Big XXXs behind him on a marquee reading “Girls, Girls, Girls.” Holding the hand of a young prostitute who could have been asking his advice, or could have been soliciting him.
Either was possible.
The headline read: “Got a Confession, Father?’’
Larry Hall’s article nailed it home. Famous priest caught skulking around the Combat Zone “in disguise.” The girl wasn’t identified, but she clearly appeared underage.
Speculation crossed over into the “legitimate” media within the day. Father Caldwell held a press conference two days later, denying any involvement beyond his counseling. He refused to identify the girl, saying he had gone upstairs to talk with her and give her money to return home. He said she came to him originally in confession. The camera flashes flickered across his face time and again, revealing the shine of sweat, the fear in his eyes.
He looked guilty.
With the number of priests who had been prosecuted in recent years for child molestation, Father Ray was openly doubted on the news night after night. “Man on the street interviews” judged him as guilty. “Smoke and fire,” said one woman. “You know the way it works.”
David Letterman worked Father Ray into his opening monologue.
At home, Andi said to Ben. “But you don’t know.” She was sitting in the chair by their bed, giving Lainnie a bottle. Andi was still weak from the pneumonia. Her cheekbones were more pronounced than usual and her eyes blazed with indignation. “You can’t know.”
Ben was angry and trying to keep himself under control. “So that’s it? You just going to distance yourself from me?”
“Don’t tell me you did it for us! You didn’t talk to me before you took this job.”
Ben had put up his hand. “Look, I don’t like any of this either. But given Father Ray’s position, this is news. If he didn’t do anything, he should identify her. And the girl should come forward if he’s unwilling to give her name.”

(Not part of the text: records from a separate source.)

Points, in no order, along strands that fork and pass close to each other.
Two points are linked if the straight distance between their rows is under 54.9. Some points are linked to none.
(110): [-16  21 -22   8   2  -5  23  17  10  15  12   9  30   7  14   5 -13   6
 -13  -7   0  19  15 -19]
(569): [ -8 -24   6   8   1  15  -7  20  20   3   9 -21 -34   8  -3  18  -8 -13
 -14  -6   9  -1  -7 -10]
(183): [ -9  11  -8  14 -27 -23   5  18 -13   8  10  -8  22   3   7  23 -12   9
   0  11  -9  22  12   0]
(562): [  5 -17   0   5 -23   2 -17  35   2 -16  -6 -23  -1  13 -11  18 -16  -2
 -14 -19   5   3  21  13]
(777): [ -9 -34  25 -23  -1  -4   6   0   2   3  -5   2 -20   6 -15  -9   8  13
 -11 -11  14  -8 -15   2]
(720): [-38   4 -12 -18 -15 -19  29   2  -3  11  -1   1  13   6 -10  12  23  15
   1   0  14  13   0  -9]
(391): [-33  15 -14  -9  -5   0  23   2   1  -1  -3  -8  -2  10 -28  21  29  21
   1  17  16  18  -5  -5]
(238): [-30  21   2  -9 -17  10  33  -6  -3  15 -21  -1   6   2 -14   2  -4  17
  13  30  -3  22 -16  -9]
(738): [ 24  -1   1 -14  21   9   3   7  -8  -4   0  22  24  -2   2 -21 -19   2
 -24 -31  10  -5  19  -5]
(126): [  8  28 -21  14  19  11   7  10  -1   5   2   9  41  -1   6  -4  -9   4
 -12  -4  13  18  14 -11]
(388): [  9 -22  11   8  -6   0  -6  32   3  16   1   7  10  -3   9 -16 -32   5
 -19 -24  15  13  23 -11]
(484): [ 17  34 -25  22   7  12 -13  -2 -16 -14   0   8  36 -15  12  -4  -7  -2
   2  -2   1   8  13   3]
(730): [ -3 -18  18  -4  18   7   1   5  31  -9   4 -16 -38  13   5   9  -8 -12
  -8  -6 -14 -17  -6 -10]
(366): [-20   8 -13   6  22  13  14   5   4  24  25  19   5 -10  16 -10  -3   0
  -8  -2  12   2  -4 -16]
(424): [ 10 -10  11  -3  -8  -7 -12  -7 -12  -3   5   9  11 -15   2 -13  -4   1
   0  -5   7 -15  -1  12]
(648): [ -4  21 -13  13  -5  -4   1  -7 -11 -18  -2  -6  13  -1 -10  14  20  18
   7  19  -4  13   2   7]
(304): [ 15 -17  21  18  -2   7 -32  -5  -2  14   9  14 -10 -15  27 -21 -21   4
   2  -9   4   0  -2  -7]
(287): [-10   8   1   3 -28 -35  12   1 -20   7  -8  -4  34  -3  -4   8  -7   3
   9  16  -5  16  13  -3]
(734): [ 17  24  -7  12  -6 -25   2 -11 -32 -12  -1   9  33 -17  -8  -9   7 -15
  21   7 -11   8   8  14]
(260): [ 14  -2  10   9 -18   5 -26 -21  -1   0 -19 -12  -4  -5  -2 -13  11   8
  25  18  10 -12   1   5]
(552): [  9  11  -5  -2  11  -5   6 -24 -10  13  20  31   7 -25   8 -10  12 -21
   7  -4   1  -6 -10   4]
(274): [ 21 -10  10  -1  23  -1 -14 -10  18 -14  -8 -12 -25  16  23  -6 -11  -7
  17   3 -36 -26   8  -1]
(481): [ -1  14  -6  11  -4  -5   1 -25   0  31  21  14   3  -6  19  -8  14  -2
  23  29  -1   2 -20   0]
(241): [-26   8 -17  10   9   7  12  24  12  14  17   2   3   1   0   7 -11   4
 -16  -2  16  14   5 -10]
(658): [  7 -14  21  -2  -6  13 -25 -26   5  -7 -21 -13  -9  -9   8  -3  23   6
  18  -4   9 -21  -9  -5]
(495): [  1  -5  -5  -8   8  -6   3  14  11 -19   8   0  -1  11  -7  -9  -9   1
 -24 -22  -2 -12   9  17]
(341): [ -5  -6   3  13 -18  -9  -7  31  -4  14   9   2  15  -8  15   8 -27   4
  -8   2   9  17  16  -1]
(62): [ 22  12  -9  -4  24   5  -1 -23   2 -29   5  -4 -10  10  -3  -8   9 -15
  -2  -6 -15 -22  -5  21]
(129): [  7   4  -3  -7  19  -5  10  -2 -10  12  15  34  23 -17   7 -21 -16 -18
 -13 -31   6  -6  11  -8]
(67): [  2 -40  20 -32  -5 -12   7  13  -2  -2  -9   0 -24  23 -12  -1  -5  15
 -16  -1  -5  -7  -3  12]
(367): [ 10 -10  17  -1  13   2  -5  16  24 -18  -7 -29 -26  17  16  14 -15 -15
   5   5 -34 -18   8  -2]
(779): [ -8  -5   4  -2 -17 -20  10  15  -1   4  17  -1  -1   6 -25   8 -11 -16
  -5  10   8   9   9  16]
(208): [-29  17  -6  -7 -19  14  25   5  -2   2 -28   3  -3   5 -40  10   6  13
   2  19   6  27  -2  -2]
(188): [ 20 -15  33  -6 -13   1   0 -22   0  18  -7  11 -26   8  -6 -38 -10   1
  16  17   0  -7 -11  10]
(588): [ -3  -3  17   4 -15  -6   2  -9  -4  28   9  11  -6  -7   2  -8  -1   2
  16  34   7   5 -15   1]
(426): [-10   2  -8  13  -9   8  -3  14   6 -14   7 -23 -19  11 -18  33  11  -4
  -6  14   6  20   4  -2]
(163): [ -3  32 -29   9  18  15  -5 -29  -5  -9  13  11  10 -12  10   8  21   3
  10   6   2   3  -9  -1]
(466): [  3 -30  13 -20 -25 -17   1  27   1  -5  -1  -8  -8  16 -17  13  -9   1
 -18 -17   4  -4  16  16]
(220): [  7 -24  11 -15  26 -18 -21  -7  13  -9 -20   0 -32  10  29  -5  -8   4
  17  11 -40 -13  16  -9]
(85): [ -4  11 -16   2  -2 -15   0  16   6 -20   3   2  18   0 -14   2  -3   0
 -21 -25   9   2  21  11]
(111): [ 32   6  -4 -12  24  11  -8 -25  -5  -8   8  14 -14  -1  16 -17  -4 -11
  -4 -15 -14 -23  -7  12]
(250): [ 27  29 -17  15   3   4 -12 -14 -28 -18   7   6  21 -17   0  -8   2 -15
  19  -4  -8  -1   3  15]
(345): [-19   5  11 -13 -27   7  20  11  -4   7 -18  -1   1   1 -47   4 -13  -8
   1  22   7  21   5   3]
(473): [ 11 -20  20  -9   8  11 -26 -28   6 -10  -6   2 -18  -7  19 -10   5   1
   5 -20  -5 -21  -5 -11]
(293): [-11  -4  12  -9  -9  15   3  -3   6  -5 -26 -13 -11   1 -29  -3  15   5
   7  12  20  -3 -15   4]
(611): [ 21  -2   4   1  18  22 -21 -12   8 -13  -5   0  -6  -5  18 -13 -12  -7
  -5 -18  -5 -22   2  -4]
(463): [ 15  -2  22   3  -8  -9   8 -23  -4  35   5  24  -9  -8  -7 -33   3 -12
  23  19   2   0 -15   7]
(165): [  4  18   1  14 -13   4  -5 -14  -9  -4 -13 -10  -1   3 -13  -5  11   9
  22  35   5  11  -7   9]
(39): [ -5  -8  -3  -4 -13  -6  -4  22   4 -16 -20 -22  -3   6 -29  19  24   6
 -12 -22  17  -1   3  11]
(665): [  9 -38  24 -26   8 -15 -16  -5   4 -10 -29 -11 -34  18  14   0  -3  17
  10  11 -29 -15   8  -2]
(721): [-22  32 -26   5  22  18  16 -13   0  10  26  15   9  -5  15   0  16  -1
   4   5  -1   5 -15  -6]
(650): [  0  22 -16  19  19  24 -16 -18  13  -4   7  -6  -8  -8  18   3  11  -4
   4   1   4  -7  -7  -9]
(745): [ 33  -5  -8 -22  39   8   3   5  -8 -12  -7  21   8   8  16 -24 -21   3
 -22 -22 -16 -12  13  -2]
(642): [  0 -18   2 -16  28   3  -1   2  21 -21  -2  -4 -19  12   5  -3  -5  -2
 -20 -17 -11 -24  -8   0]
(258): [  1  17 -16   0   8  -8  16 -22 -18  23  17  27  24 -28  31  -3  -1 -19
   9  -6 -12  -2 -14 -16]
(717): [ 22   4  -1 -16  22   7   5 -16 -14   2  20  33  -3 -19   7 -16  -4 -19
  -7 -26  -3 -13  -3   4]
(514): [ 13 -13   9  18   9  14 -12  10   4  13   6   7   8 -10  19 -17 -25   6
 -12  -4  15   4   4 -17]
(776): [ 17 -14   7  14   3   6 -13  28  15 -19  -9 -31 -10  14   4  10 -26  -5
  -8  -7 -15  -7  15   0]
(138): [  2  14   1   9 -12 -38  16   5 -21   5  -1   3  26  -7 -17  -8  -1 -22
  11  11 -11  13   9   9]
(600): [  8   9  -6  21  -1   7 -10  16  11 -27   5 -29 -13  10 -12  15  -8 -12
 -11   5  -4   6   5   7]
(48): [-16 -13 -13  -7  -4   4 -13  -1  -4   0  -7   0  12 -20   2  11  29  20
  -2 -19  24  -9  -8  -1]
(277): [  3 -19  14  -7 -16  10  -7  22   8 -14 -20 -36 -21  22 -27  32   5 -15
  -3   5  -4  -2   5   3]
(699): [ -4 -34  15  -9 -18   8  -4  18   6   6  -8 -19 -31  10 -18  28   6  -5
  -6  -5   9  -1  -8  -4]
(599): [-31  -4 -18  -1  -4   9   0   5   2   8   0 -10  12  -2  13  19  27  32
  -2  -9  13   4 -22  -6]
(635): [ -7  22  -8   6  -7 -17  26 -18  -5  19  18   9  23   4  18   4  10  -6
  17  17 -18   8 -25  -5]
(203): [-19 -32   8 -11  -5   2 -10   6  -2   5 -11  -3 -12  -7 -10   2  26  12
  -7 -22  25 -13 -12  -5]
(180): [-16  29 -23  12  -2 -12   9  10  -1 -22   5   4  19  -3 -13  18  14  10
 -11  -6   1  22  20   2]
(780): [ 23 -27  25 -12  -1  -9 -14 -16  -5   0 -13   0 -27  22  10 -24 -10  12
  15  13 -20 -15  -1   7]
(676): [-11   1  -9  19   3  17 -21  -2  15  -1  -6 -20  -7  -9  16  20  15   8
   5   6   7  -2 -15 -17]
(553): [-40  -7 -10 -14 -21 -12  16   9  -2  17   1   1  24  -3  19  15  14  27
  -1 -20   7   4  -5 -10]
(402): [ 13  27 -14   1  16  14  -3 -37  -5 -16   8   4  -4  -4 -11  -3  26 -15
   7  -2   6 -14  -7  12]
(51): [ -8  21 -12  19  -3 -23  24   4  -1  22  25   5  18   1  14   9 -12 -15
   4  18 -18  17 -11  -6]
(601): [ -3  11  13  -3 -16   7  16   0   0  14 -13   4 -13   4 -35 -11 -14 -13
   9  34  -1  12  -6  10]

A fork is a point with three links. Follow the links from the first point to the second and name the forks in between, in order.
(48) / (163): (776), (367), (730), (111)
(250) / (699): (163), (111), (730)
(717) / (777): (111), (730), (367), (776)
(588) / (600): (367), (776)

A fork is a point with three links, a tip a point with one. Leave the first point through the second and follow the links. Name the first fork or tip that comes.
(208) / (391): (776)
(514) / (388): (163)
(220) / (665): (51)
(730) / (642): (111)
(658) / (260): (730)
(126) / (484): (304)
(51) / (635): (367)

“What if he is telling the truth?”
“I don’t know,” Ben said, rubbing his forehead. “I don’t know.”
And he still didn’t.
Because Father Caldwell killed himself after the fourth day of intense media scrutiny. Hung himself in the basement of the rectory. He left no note, and the girl was never found.
Public speculation swung evenly between this being the proof of his guilt to outrage over the impact of the media on a man of God. For the first time in his career, Ben found himself on the other side of the lens. And so was Andi.
Tabloids—particularly those that didn’t carry her column—ran shrill headlines: “What’s Andi’s Attitude about Paparazzi Husband?’’ “Andi—Did Hubby Drive Priest to Suicide?’’
One morning, Andi opened the morning edition of the Boston Herald to see a photo of herself and Father Ray standing together at their speaking engagement a year back. “Andi & Father Ray’s Story. Page 4.”
The media storm was over within a few weeks.
It took Ben not much longer than that to realize that the damage between him and Andi was permanent. She looked at him differently, as if his goal was to reveal the ugliness of the world. But by the very nature of who she was, dispensing advice about forgiveness and understanding to the public at large, she couldn’t admit that and still be married to him.
Instead, she rehashed his time away from the family, worrying it.
“We need you here,” Andi said. “Not on the other side of the world for a month at a time.”
“You know I can’t. Not in my business.”
“The kids need more of you,” she would say. “Do you see how tentative Jake is? Do you see how he’s trying to force himself to be like you even though he’s very different? And Lainnie is acting out—she swears like a trooper. It’s not just the travel, it’s your attention when you’re here.”
He was stabbed with guilt knowing what he would be saying next. “I’m going to Nepal tomorrow.”